Why is \(y'(t^*)\) negative?

Problem 3.71.

A baseball diamond is a square with sides 90 feet long. A runner travels from first base to second base at 30 ft/sec. How fast is the runner's distance from home plate changing when the runner is 50 feet from first base?

Problem 3.72.

Two planes leave an airport simultaneously. One travels north at 300 mph and the other travels west at 400 mph. How fast is the distance between them changing after 10 minutes?

Problem 3.73.

If the temperature of a gas is held constant, then Boyle's Law guarantees that the pressure P and the volume V of the gas satisfy the equation PV = c, where c is a constant. Suppose the volume is increasing at the rate of 15 cubic inches per second. How fast is the pressure decreasing when the pressure is 125 pounds per square inch and the volume is 25 cubic inches?

Problem 3.74.

Sand pouring from a chute at the rate of 10 cubic feet per minute forms a conical pile whose height is always one third of its radius. How fast is the height of the pile increasing at the instant when the pile is 5 feet high?

Problem 3.75.

A balloon rises vertically from a point that is 150 feet from an observer at ground level.
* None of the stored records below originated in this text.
rotation ticks, each row followed by its count of ticks
The counts run from 0 to 1206.
[ 17 -48  11  13 -32  25 -12  11   6 -38 -10 -10 -27 -14   4  21  -5  12
  -2  12 -11 -16  -5 -22  26   6  -2   9   6  -6 -10   6  57 -22  11   3
 -17  29   6  12  58  28  25  25  42 -11  -3  29  23  16  38 -36  -9  22
   8  32  31 -24  10 -49  14  -6 -15   9   7]
801
[ -4 -39  21  17  -3  34 -43  18   0 -40 -14  -9 -38  -9  -9   1  -4  19
  -2  22   0 -10  -3   1  40   4 -23   3  -4  -6 -10  12  55 -16  24  -8
 -29  13 -14  11  49  21  25  36  22  -6 -27  54  14  32  25 -29 -10   7
   0  20   4  -6  -6 -39  19 -10  -9  23  25]
128
[ 12 -45  -3  11 -26  11 -20   5 -11 -17 -26  -6 -23   9  15  21  -4   4
   0  15  -9 -21 -12  -9  37  -4  -3  -8  10 -14 -32  11  47 -25  20   6
 -21  17   4   7  74   0  23  33  49 -23  -4  43  25  42  31 -36  -3  16
   6  16  26 -24  17 -23  -5  -8  -2  12  23]
231
[ 13 -58  -3 -17 -42  27 -17   0  -4 -28 -19  -6 -35 -11   5  30  -6  12
 -12   8 -20 -15  -8 -17  28  -4 -10  -7   6 -17 -33  19  48 -17  20   4
  -9  16   3   5  64  19  22  36  52  -4 -15  30  25  23  14 -23   5  15
  11  22  22 -16  -1 -42  22   1 -15  15  15]
914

The observer notes that the angle of elevation is increasing at the rate of 15 degrees per second when the angle of elevation is 60 degrees. Find the speed of the balloon at this instant.

Problem 3.76.

A snowball (\(\dsp V=\frac{4}{3}\pi r^3\)) melts at a rate that, at each instant, is proportional to the snowball's surface area (\(\dsp A=4\pi r^2\)). Assuming that the snowball is always spherical, show that the radius decreases at a constant rate.

Problem 3.77.

Herman is cleaning the exterior of a glass building with a squeegee. The base of the 10 foot long squeegee handle, which is resting on the ground, makes an angle of A with the horizontal. The top of the squeegee is x feet above the ground on the building. Herman pushes the bottom of the squeegee handle toward the wall. Find the rate at which x changes with respect to A when A = 60 degrees. Express the answer in feet per degree.